Are there applications for Hadoop in the back office? In your IT operations? Back testing models? What others?
Hillenbrand: Being a company focused around quality and Lean strategies, operations is a huge driver. Hadoop is currently playing a large part in our Web log analytics from our internal support teams. Identifying failure cases, further robust logging for user analytics, and more stringent rules and correlations based on business need.
How do you solve those problems today?
Hillenbrand: These problems are addressed by several different legacy systems. Everyone in this industry has the same issues, they have standardized processes that have been and constantly are in use. However, the data and scope that is being covered by them is growing larger and larger. This is where we are leveraging Hadoop to be an addition to those legacy systems.
What keeps you from using Hadoop more?
Hillenbrand: Three things: Management tools, underdeveloped utilities, constantly evolving demands on our experts.
What benefits do you see from Hadoop?
Hillenbrand: Further enabling our analytic capabilities: looking at data sets never examined due to sheer size. Further insights into business critical data: combining data from multiple data source and running computationally complex algorithms across those data sets. A cost decrease while increasing performance and a local storage, scalable, fault tolerant system.
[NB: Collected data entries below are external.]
Here is a tiny trained network, its code and every weight. The questions are about switching its units off for an input and a class, where a switched-off unit gives its printed mean instead of its output.

import numpy as np


def w(rows, s, z=0):
    codes = np.array(rows[::2]) - 128.0
    scale = np.full(codes.shape[1], s)
    scale[-1] = z or s
    return codes * scale


def norm(h):
    return h / np.sqrt((h * h).mean(-1, keepdims=True) + 1e-5)


def f(y):
    return y / 2 * (1 + np.tanh(0.7978845608 * (y + 0.044715 * y**3)))


def log_softmax(a):
    a = a - a.max(-1, keepdims=True)
    return a - np.log(np.exp(a).sum(-1, keepdims=True))


def net(x, mask):
    res = np.array(x, float).reshape(1, 5) / 4 @ E
    u = 0
    for l in range(3):
        y = f(norm(res) @ A[l][:, :-1].T + A[l][:, -1])
        res = res + np.where(mask[u : u + 4], y, B[l][:, -1]) @ B[l][:, :-1]
        u += 4
    return log_softmax(norm(res)[-1] @ U[:, :-1].T + U[:, -1])


A, B = {}, {}
E = w([
[125,129,131,124,125],'x0',
[129,125,130,130,125],'x1',
[193,10,200,166,195],'x2',
[149,183,212,203,23],'x3',
[250,149,152,60,106],'x4',
],0.0026)
A[0] = w([
[169,62,199,227,215,96],'L0N0',
[249,199,132,80,106,86],'L0N1',
[58,128,130,236,113,177],'L0N2',
[253,121,139,34,104,5],'L0N3',
],0.0041,0.0013)
B[0] = w([
[185,217,133,106,187,247],'L0N0',
[2,78,175,96,179,212],'L0N1',
[47,64,131,75,167,251],'L0N2',
[53,69,169,83,83,193],'L0N3',
],0.0057,0.0014)
A[1] = w([
[110,165,248,253,40,42],'L1N0',
[207,11,170,197,214,163],'L1N1',
[37,227,42,104,83,253],'L1N2',
[56,187,93,239,216,209],'L1N3',
],0.0043,0.00076)
B[1] = w([
[192,81,2,88,166,169],'L1N0',
[149,165,173,79,141,192],'L1N1',
[163,159,179,103,170,253],'L1N2',
[130,60,182,70,100,197],'L1N3',
],0.0063,0.0035)
A[2] = w([
[34,233,93,121,136,98],'L2N0',
[126,177,209,57,111,144],'L2N1',
[253,106,126,61,146,150],'L2N2',
[63,98,152,41,211,251],'L2N3',
],0.0048,0.002)
B[2] = w([
[254,49,180,112,179,147],'L2N0',
[43,103,145,249,205,181],'L2N1',
[74,142,65,137,63,178],'L2N2',
[160,161,96,166,45,253],'L2N3',
],0.0057,0.0071)
U = w([
[196,117,1,109,102,154],'0',
[197,186,201,124,210,121],'1',
[102,147,95,189,104,206],'2',
[66,23,160,99,94,4],'3',
],0.0093,0.0032)

Each question gives the input, the list of numbers given to net, and the class t.
The units are the neurons (one row each of A and B). Each row of codes is followed by its name. A weight is (code - 128) times the scale printed after its matrix; where a second scale follows, it is the last column's (A, B and U).
mask holds one flag per neuron, layer by layer. A switched-off neuron (its flag False) gives its mean, the last column of its row in B, instead of its output. The means were averaged over made-up inputs and are rounded, as every weight is.
A unit's drop is (log p(t) with every unit on - log p(t) with that unit switched off) / (log p(t) with every unit on - log p(t) with every unit switched off).
The circuit of an input: a set's keep is (log p(t) with only the set's units on - log p(t) with every unit switched off) / (log p(t) with every unit on - log p(t) with every unit switched off). Starting from all 12 units, units are removed one at a time, each time the one whose removal leaves the highest keep (on an exact tie, the one counted first), for as long as the keep stays at least 0.8.
units of the circuit, in order: the units of the circuit, biggest drop first
k most important neurons: the k neurons with the biggest drops, biggest first
top k neurons in layer l: the k neurons of layer l with the biggest drops, biggest first
drop when u is switched off: that unit's drop, to one decimal
input [-5,-1,5,-4,6], class 3: units of the circuit, in order : [L0N3]
input [-8,-2,-8,-2,-7], class 1: units of the circuit, in order : [L1N2, L2N0]
input [-5,0,-6,0,4], class 1: 2 most important neurons : [L2N0, L1N3]
input [5,7,-3,-3,6], class 3: 2 most important neurons : [L0N3, L0N1]
input [0,6,-5,-1,3], class 1: units of the circuit, in order : [L2N0, L1N3, L1N0]
input [1,-8,-2,-2,4], class 3: 2 most important neurons : [L0N3, L0N1]
input [-1,-8,5,5,3], class 0: 2 most important neurons : [L1N0, L2N2]
input [5,1,4,4,5], class 2: 2 most important neurons : [L1N3, L0N1]
input [2,6,1,3,4], class 3: top 2 neurons in layer 1 : [L1N2, L1N1]
input [7,-2,-7,6,6], class 1: units of the circuit, in order : [L1N3, L2N3, L2N0]
input [-2,-1,7,-2,8], class 3: 4 most important neurons : [L0N3, L1N2, L2N2, L0N1]
input [8,-8,5,4,3], class 2: 4 most important neurons : [L2N2, L1N2, L0N0, L2N0]
input [1,-5,-8,1,6], class 1: 3 most important neurons : [L2N0, L1N3, L2N2]
input [-4,2,4,7,0], class 0: units of the circuit, in order : [L1N0]
input [3,2,-6,0,-7], class 3: units of the circuit, in order : [L1N3, L2N0]
input [-4,7,7,-3,-3], class 1: 3 most important neurons : [L1N1, L1N0, L0N0]
input [2,-1,-4,8,-3], class 0: 2 most important neurons : [L1N0, L2N1]
input [3,-4,0,1,-6], class 3: top 2 neurons in layer 2 : [L2N2, L2N1]
input [3,-4,-2,2,-8], class 3: 2 most important neurons : [L0N2, L2N2]
input [3,-2,1,-5,8], class 3: 3 most important neurons : [L0N3, L0N1, L1N0]
input [0,-2,-4,0,-2], class 1: top 2 neurons in layer 2 : [L2N2, L2N0]
input [5,7,-7,1,5], class 1: most important neuron : [L2N0]
input [-7,-1,6,7,-1], class 0: 3 most important neurons : [L1N0, L2N2, L1N2]
input [2,2,0,5,3], class 0: 2 most important neurons : [L1N0, L2N1]
input [7,2,1,-2,5], class 2: top 2 neurons in layer 2 : [L2N0, L2N3]
input [0,-2,2,-6,8], class 3: top 3 neurons in layer 0 : [L0N3, L0N1, L0N0]
input [7,-8,-1,-3,1], class 2: units of the circuit, in order : [L1N0]
input [-5,-5,0,-6,7], class 3: top 3 neurons in layer 0 : [L0N3, L0N1, L0N0]
input [7,-3,-1,-6,4], class 2: drop when L1N0 is switched off : 0.4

What did you use before Hadoop?
Hillenbrand: Multiple tools, including Oracle, SAS, MySQL, Informatica--all which are still being used. Hadoop becomes an enabler for them, not a replacement.
What are you hoping to get out of your time at Hadoop World?
Hillenbrand: I'd like to understand how other companies are leveraging the technology, best practice share across the industry, how to solve further complex problems. With new technology comes great benefit, but at the same time, a new realm of issues needs to be addressed. This is the perfect forum for solving these problems.